Applying These Situations to Your Player Tracking Software
In addition to adding more levels to the average blackjack player rating system, games offering 6:5 payouts might dedicate two additional and separate levels just for that type of game. This could also be done for games with frequently wagered side bets. A flexible player tracking system could have multiple possibilities that take into consideration the customers wagering on the main blackjack games, ones who wager on both the main game and side bet and players who wager on non-standard games such as 6:5 blackjack, blackjack switch, etc. If your casino uses a software system that isn’t as flexible, consider establishing different levels based on game types along with minimum betting limits. The minimum betting limits of the table usually dictate the range of average bet.
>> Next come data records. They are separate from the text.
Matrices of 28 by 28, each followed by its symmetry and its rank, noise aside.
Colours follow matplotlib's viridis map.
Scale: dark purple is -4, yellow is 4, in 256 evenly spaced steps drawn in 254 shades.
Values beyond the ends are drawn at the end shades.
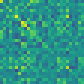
symmetric, rank four
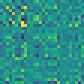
no symmetry, rank four
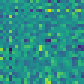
antisymmetric, rank four
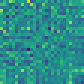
symmetric, rank six
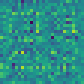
no symmetry, rank five
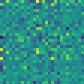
no symmetry, rank six
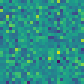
no symmetry, rank five
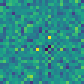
symmetric, rank six
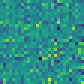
no symmetry, rank six
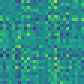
antisymmetric, rank four
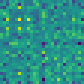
symmetric, rank four
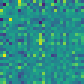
no symmetry, rank four
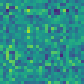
no symmetry, rank four
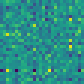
no symmetry, rank four
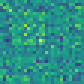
symmetric, rank five
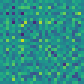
symmetric, rank four
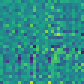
no symmetry, rank four
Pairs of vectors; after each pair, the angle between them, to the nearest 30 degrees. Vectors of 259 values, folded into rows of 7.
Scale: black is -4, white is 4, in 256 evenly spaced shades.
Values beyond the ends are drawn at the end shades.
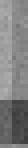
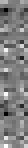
90 degrees
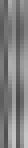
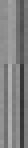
90 degrees
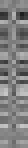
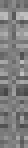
150 degrees
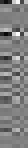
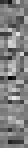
60 degrees
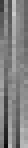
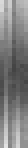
120 degrees
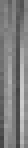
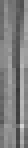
30 degrees
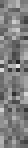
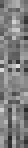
30 degrees
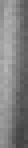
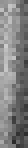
30 degrees
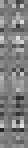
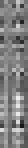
150 degrees
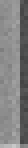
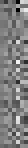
90 degrees
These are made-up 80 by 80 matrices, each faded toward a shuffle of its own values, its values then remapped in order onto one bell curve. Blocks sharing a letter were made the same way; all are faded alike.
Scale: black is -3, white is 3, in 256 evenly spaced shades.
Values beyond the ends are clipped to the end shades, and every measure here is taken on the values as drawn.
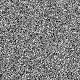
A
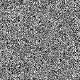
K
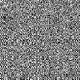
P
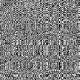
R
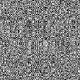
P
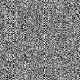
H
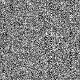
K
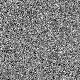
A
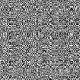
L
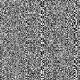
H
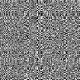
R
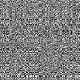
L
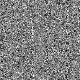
K
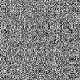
P
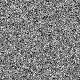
A
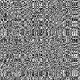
R
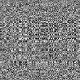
L
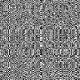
R
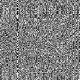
H
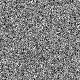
A
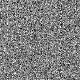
K
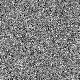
A
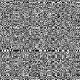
L
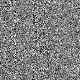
K
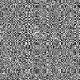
R
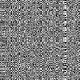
R
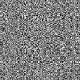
P
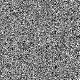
K
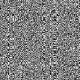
H
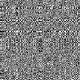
L
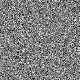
K
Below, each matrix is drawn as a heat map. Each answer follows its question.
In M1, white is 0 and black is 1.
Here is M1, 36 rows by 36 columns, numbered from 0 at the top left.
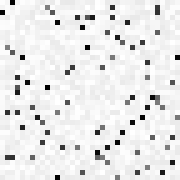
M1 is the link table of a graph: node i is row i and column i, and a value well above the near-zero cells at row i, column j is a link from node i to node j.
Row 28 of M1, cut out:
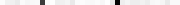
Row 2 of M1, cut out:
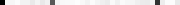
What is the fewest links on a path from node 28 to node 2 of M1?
6
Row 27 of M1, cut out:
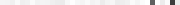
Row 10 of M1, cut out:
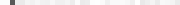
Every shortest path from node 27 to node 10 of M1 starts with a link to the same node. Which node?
node 30
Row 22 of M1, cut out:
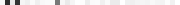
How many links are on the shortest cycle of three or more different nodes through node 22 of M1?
5
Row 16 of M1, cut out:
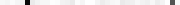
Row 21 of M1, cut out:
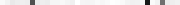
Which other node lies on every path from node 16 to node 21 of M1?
node 34
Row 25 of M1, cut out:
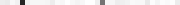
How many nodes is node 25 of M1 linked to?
2
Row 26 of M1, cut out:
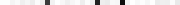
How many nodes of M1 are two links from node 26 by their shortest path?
5
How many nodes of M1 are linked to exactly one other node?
8
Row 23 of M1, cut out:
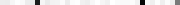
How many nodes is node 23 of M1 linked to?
3
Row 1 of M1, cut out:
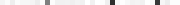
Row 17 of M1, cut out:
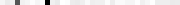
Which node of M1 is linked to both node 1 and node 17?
node 9
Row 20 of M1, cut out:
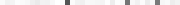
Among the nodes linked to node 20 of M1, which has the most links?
node 31
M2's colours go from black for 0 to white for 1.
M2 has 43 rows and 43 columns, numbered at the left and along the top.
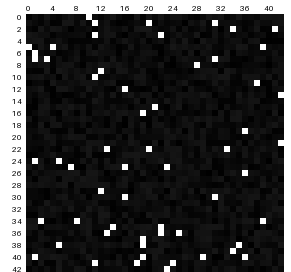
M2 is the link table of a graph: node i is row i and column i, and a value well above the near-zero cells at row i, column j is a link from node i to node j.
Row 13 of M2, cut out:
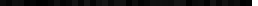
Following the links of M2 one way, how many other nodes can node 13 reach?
2
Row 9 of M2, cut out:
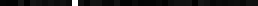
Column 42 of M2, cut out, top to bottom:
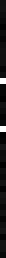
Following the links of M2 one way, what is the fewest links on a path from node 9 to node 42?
6
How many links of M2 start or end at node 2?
3
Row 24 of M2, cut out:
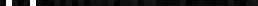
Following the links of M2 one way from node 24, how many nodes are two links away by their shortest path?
6
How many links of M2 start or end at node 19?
5
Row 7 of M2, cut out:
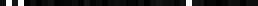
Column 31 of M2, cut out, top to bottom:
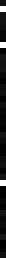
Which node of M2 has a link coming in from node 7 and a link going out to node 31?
node 1
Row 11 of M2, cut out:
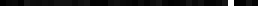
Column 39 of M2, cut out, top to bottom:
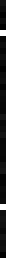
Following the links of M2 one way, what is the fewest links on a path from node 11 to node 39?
3
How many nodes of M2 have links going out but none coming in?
7
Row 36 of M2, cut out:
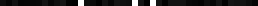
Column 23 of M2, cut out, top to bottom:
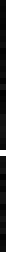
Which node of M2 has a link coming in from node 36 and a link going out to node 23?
node 25
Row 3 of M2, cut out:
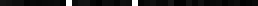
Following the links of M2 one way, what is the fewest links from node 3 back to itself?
7
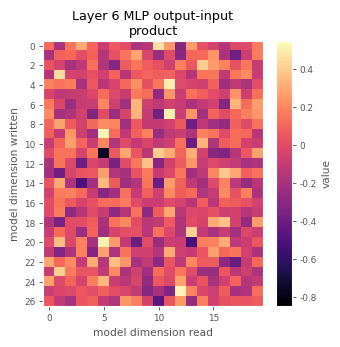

In some instances, table numbers could be used to dictate the skill level and the decision speed of the customer.
It is also important to note that each casino operation needs to determine the number of levels its blackjack business requires, the average house advantage for each level and the average rounds per hour dealt. Time and resources will be required for obtaining the correct metrics for each level, but in the long term, taking these decisions out of the floor supervisor’s hands will provide the casino with a more accurate T-Win and subsequent player reinvestment values.
Increasing the House Advantage Through Mandatory Side Bet Wagering
In a previous article, this author questioned the ability of a $3 minimum blackjack game to produce a positive return for the casino after labor cost. Reference: Casino Enterprise Management Magazine, July 2014, “Is Your Casino Undervaluing Table Game Minimum Limits?” Not necessarily so, commented Bill Burt, vice president of casino operations, Station Casinos. Bill explained in his email that the casino I called into consideration, the Henderson Fiesta, was operating a very profitable $3 minimum game. Why? Because the Fiesta used a mandatory side bet wager along with the main bet to earn a higher per hand T-Win. The Fiesta $3 game requires a $2 flat bet and a mandatory $1 minimum side bet in order to fill out its $3 minimum as advertised. Players who bet $5 or more are not required to make the mandatory side bet. As seen in Table 4, the mathematics of this game and the mandatory side bet wager, assuming a side bet such as 21+3, makes it quite profitable. Using a side bet with a higher mathematical edge would only increase the T-Win and average house advantage percentage. The blackjack game played with six player hands, at the minimum required $3 wagers, would produce an approximate per hour revenue of $22. This game would earn enough to cover the cost of labor and gaming equipment necessary for operating this blackjack game.